Mechanism Slows Parkinson's in Mice
October 24, 2001; 17:00 EST -- An unanticipated development in Parkinson's disease research, reported today, is likely to fuel yet more speculation about the actual role of protein aggregates in neurodegenerative disease. Neuroscientist Eliezer Masliah and his team at the University of California San Diego report that a previously unknown endogenous mechanism inhibits self-aggregation of a protein implicated in Parkinson's Disease.
This provides a new target to test the hypothesis that protein aggregates play a causative role in such disorders. "It also could have therapeutic implications," says Masliah, who is Professor of Neurosciences and Pathology.
In the last few years, protein aggregation has emerged as the hallmark of several neurodegenerative disorders including Alzheimer's disease (AD), PD, Huntington's Disease, Amyotrophic Lateral Sclerosis, and the prion diseases.

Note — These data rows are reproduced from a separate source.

Rows are points. To make a cloud, some directions were put in groups of two or more. Within a group, all points are equally far from the middle, so they leave a hole (a ring in 2 directions, a hollow ball in 3). The other directions are filled evenly. Then the cloud was stretched, turned, moved and blurred a little. Count the holes, and give their numbers of directions, smallest first.
In the rows, zero is written as 128.

Cloud, 20 rows:
[[ 95 129 120]
 [ 82 106  95]
 [170 149  97]
 [144 147 159]
 [171 145 115]
 [120 123 123]
 [142 128 120]
 [ 45 123 145]
 [139 117 150]
 [188 115  86]
 [120 107  56]
 [ 84 142 158]
 [131 111  50]
 [ 98 139 184]
 [138 121 146]
 [113 119 122]
 [139 135  76]
 [172 137 130]
 [ 66 135 131]
 [135 144  86]]
Holes: 0

Cloud:
[[ 87  63 113]
 [133 171  80]
 [147  80  97]
 [124 101 157]
 [ 81  82 113]
 [ 87 158 107]
 [134 109 168]
 [150  86 119]
 [142  62 129]
 [113 148  75]
 [104  95 170]
 [155 118 106]
 [164 176 136]
 [107  82 138]
 [110 150  79]
 [131 144 151]
 [153 160 103]
 [141 120 123]
 [121 148 136]]
Holes: 0

Cloud:
[[149 119  97  81]
 [122 164 109 144]
 [184 117 146 186]
 [178 132 131  91]
 [128 101 158 179]
 [143 164  74 119]
 [132 137 183 163]
 [163  96 125 206]
 [117 141 147 187]
 [162 170 113 153]
 [139  86 109 133]
 [ 89 126 124 152]
 [141  99 111  70]
 [128 159 144  88]
 [123 104 185 146]
 [147 100 162 129]
 [106 170 132 102]
 [164 129 143  84]
 [135 140 115 187]
 [107 154  73 141]
 [ 94 103  98 186]
 [164 150 137 130]
 [120 160 139 116]
 [164 107 155 107]
 [156 112 121  79]
 [148 122 165 148]
 [106  88 145 200]
 [119 149 122 102]]
Holes: 0

Cloud (50 x 6):
[[166 178 147 112 153 149]
 [114 178 129 158 169 162]
 [147 124  85 154 115 151]
 [142 154 178 158 109 152]
 [108  54 121 124 120  73]
 [123  78 140 112  91 126]
 [184 110 104 125 115 145]
 [ 78 145 163 126  99 110]
 [134 172 131 153 119 196]
 [101 139 165 122 100  61]
 [122 204 126 137 146 125]
 [130  45  96 105 106 122]
 [117 167 181 139 134  77]
 [ 94 125 159 117 133  47]
 [ 90  66 138 149 105 131]
 [117 157 125  88 153 149]
 [177 169 139 114 138 166]
 [ 63 135 168 116 123  61]
 [158 106 160 162 108 159]
 [173 169 151 113 140 156]
 [128 182 168 162 114 128]
 [ 88 133 120 136  90 105]
 [111 162 156 152 101  92]
 [ 74  69 139 133 120  74]
 [118 110  80 108 103 148]
 [136  48  89 111 110 105]
 [ 94  91 131 162 112 162]
 [113  87  67 125 135 115]
 [ 77 144 139 130  95 114]
 [142  84 101 119 150 180]
 [140 188 119 127 169 142]
 [145  87  97  98  99 110]
 [ 72 126  93 128 144  97]
 [110 104  77 121 100 140]
 [117  93 145 117 151 138]
 [ 94 131 168 100 112  91]
 [168 108 114 113 119 194]
 [125 138 100 111 159  97]
 [103 110 160 115  91 111]
 [108 136 110 100 163 153]
 [135 130  88 103 107 119]
 [127 113  99 120 163 180]
 [ 67 161 158 135 124  57]
 [125 121  88 148 102 129]
 [113 139 116 164 157 184]
 [104 153 186 142 151 129]
 [130 195 119 133 132 127]
 [ 94 172 137 160 152 101]
 [131  93 135 109  89  84]
 [ 89 131 103 132 157 165]]
Holes: 3 (2, 2, 2)

Cloud:
[[179 114 138  92 133 140]
 [142 152 128 147 154 155]
 [173 134  96 129 136 147]
 [ 84 123 127 138 100 157]
 [ 61 106 161  90  48 146]
 [133 165 135 131 158 136]
 [114 157 152  89  81 167]
 [131 162 134 153 150 157]
 [114 157 111 200 116 112]
 [155 101 132 168  86  97]
 [ 98 123 138 126 137 158]
 [190 122  98 154 147 177]
 [185 146  99 184 153 136]
 [128 104 194 110 114 174]
 [181 136 110 120 123 126]
 [147 175 135 138 118  94]
 [135 137 105 155 130 145]
 [114 136  80 125  96 125]
 [110 133  91  98  89 175]
 [141 103 117 206 107 130]
 [177 135 113 163  82  97]
 [154 152 127 106 135 127]
 [ 87 122 154 155  63 121]
 [108 109 116 116 121 161]
 [167 162 162 179 115 129]
 [128 189 141 150 155 116]
 [109  94 165  89  75 162]
 [126  67 123 137  97 178]
 [111 106 160 171 105 135]
 [ 99 134 172  91  53 201]
 [163 101  87 162 137 133]
 [148  80 141 155  76 167]
 [138 143 111 147 140 144]
 [107  84  98 128  93 111]
 [199 147  76 173 151  76]
 [ 72 133 137 140  97 161]
 [114 146 121 168 126 146]
 [148 172 138 142 154 139]
 [147 122  85 142 120 146]
 [146 131 201 133 140 152]
 [141 143 138  85 111 150]
 [128 108 115 161 150  78]
 [ 83 103  79 123  56 121]
 [130  79  86 142  87 161]
 [ 78 197 142 157 130 115]
 [116  92 127 151 114 138]]
Holes: 1 (2)

Cloud (87 x 8):
[[ 81 129 167 140 118 126 124 177]
 [125 111 130 146 204 157 139 107]
 [163  96 147 191  94 141 122 108]
 [115 115  89 174 103 127 141 186]
 [ 84  79 112 152 145 187 143 123]
 [156  96 153 115 180 126 122  88]
 [109  84  78 120 142 122 173 163]
 [121 138 120  96  91  97 102 107]
 [159 108 147 101 119 133  73  97]
 [141  73 134 157 152 123 127  67]
 [117 135 155 116 102 111 128 174]
 [127 152 172 161 143  88 165 142]
 [113  89  91 138 126 103 120 176]
 [129 103 186 177 118 145 123  94]
 [116 192 112 167 138 118 146 107]
 [164 139 105 170  89  93 164 108]
 [112 124 129 107  88  88 117 141]
 [118 161 176 143 132 153 162  92]
 [162 125 131 138  88  78 131 141]
 [ 74 123 102 184 154 112 129 111]
 [188 169 147 153 125  92 121  94]
 [169  73 133 162 119 111 115  88]
 [184 128  83 142 145 122 128 109]
 [151 144 102 183 111 110 161  89]
 [192  97 104 130 122 161 133 112]
 [ 39 140 130 166 127 117 109 114]
 [127  70 128 161 137 172  96 135]
 [195 149 142 161 109  90 135  80]
 [ 56 146 108 165  94 115 154 108]
 [100 166 165 178 129 105 141 167]
 [128 150 118 108 171 140 179 113]
 [ 85 121 140 139 158 156 163  70]
 [149 133 118 139  67 110 136  80]
 [ 90  80  89 148 115 104 122 154]
 [ 63 106 121  90 120 150 141 144]
 [142 132 135 153 191 158 160 136]
 [ 77 148 129 148  77 129 163 156]
 [160 144 109 129 139 110 160 179]
 [168 115 158 121 106 114 188  74]
 [ 93 110 182 135 119 148 123 146]
 [180 127 129 141  89  87 115 124]
 [114 117  94 179 120 148 101 166]
 [138  72 104 101 144 151  96  97]
 [ 87  56 148 162 139 154 137 125]
 [168 149 157 158 106 117 144  45]
 [145 133 134 142 167 108  90  95]
 [105 187 114 144 130 160 104 112]
 [110 119 118 179 107 124 105 185]
 [121 135 133 164 168 155 185 112]
 [112  77 148 128 104 139 137  56]
 [107 169 133 203 102 115 153 140]
 [124  91  85 184 120 147 131 109]
 [148  80 150 104 150 148 107 138]
 [147 108 186 169 128 114 173 101]
 [143 144 159  90 148 132 150  61]
 [147  76 170 161  96 142 143 122]
 [ 65 153 120  87 144 116 119 150]
 [127 121 128 164 194 169 127 107]
 [ 75 105 126 174 152 158  93 101]
 [119 164 168 123 140  89 143 140]
 [181 133 142 145 172 134 176 120]
 [102 148  88 147  97 152 115 140]
 [137 139 114 144 178 122  85 122]
 [114  94 123 116 185 125 165 100]
 [125 128 124  68 145 146 151 106]
 [140 157  93 129 156 115 161 169]
 [201 151 122 143 161 141 123  96]
 [109  93  74 163 134  98 174 148]
 [120 105 130 161 169 188 121 146]
 [156  62 152 181 142 130 163 107]
 [ 97  87 138 197 115 100 167 169]
 [100  87 170 186 141 129 160 142]
 [ 99 106  77 132 142  92 157 128]
 [104 154 153 201  95  98 156 148]
 [186  93 144 153 170 122 128  85]
 [ 87 147 136 100 157  96 125 144]
 [136 143  95 120 135 177  98 115]
 [ 99 134 138 163  68  98 182 132]
 [ 87 150 165 185 102 110 146 169]
 [154 117 152 165  78 140 140  70]
 [126  64 134 141 114 104 157 165]
 [104 140 118 110 107  78 165 102]
 [156 157  94 138 114  91 172 125]
 [118  92 145 107 146 118 166  66]
 [118 205 148 150 118 111 120  94]
 [ 63 145 118 164 101 132 124  84]
 [ 95  99 161 164 135 141 108  70]]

Scientists remain divided on the role of aggregation in causing disease but the new evidence suggests "there is a natural balance between proteins tending to aggregate and proteins tending to prevent [aggregation]," Masliah told BioMedNet News.
PD and related neurodegenerative disorders are characterized by Lewy Bodies, abnormal occlusions in the cytoplsma of neurons. The alpha-synuclein protein is the most abundant component of Lewy Bodies and mutations in the gene are associated with rare familial forms of Early-Onset PD.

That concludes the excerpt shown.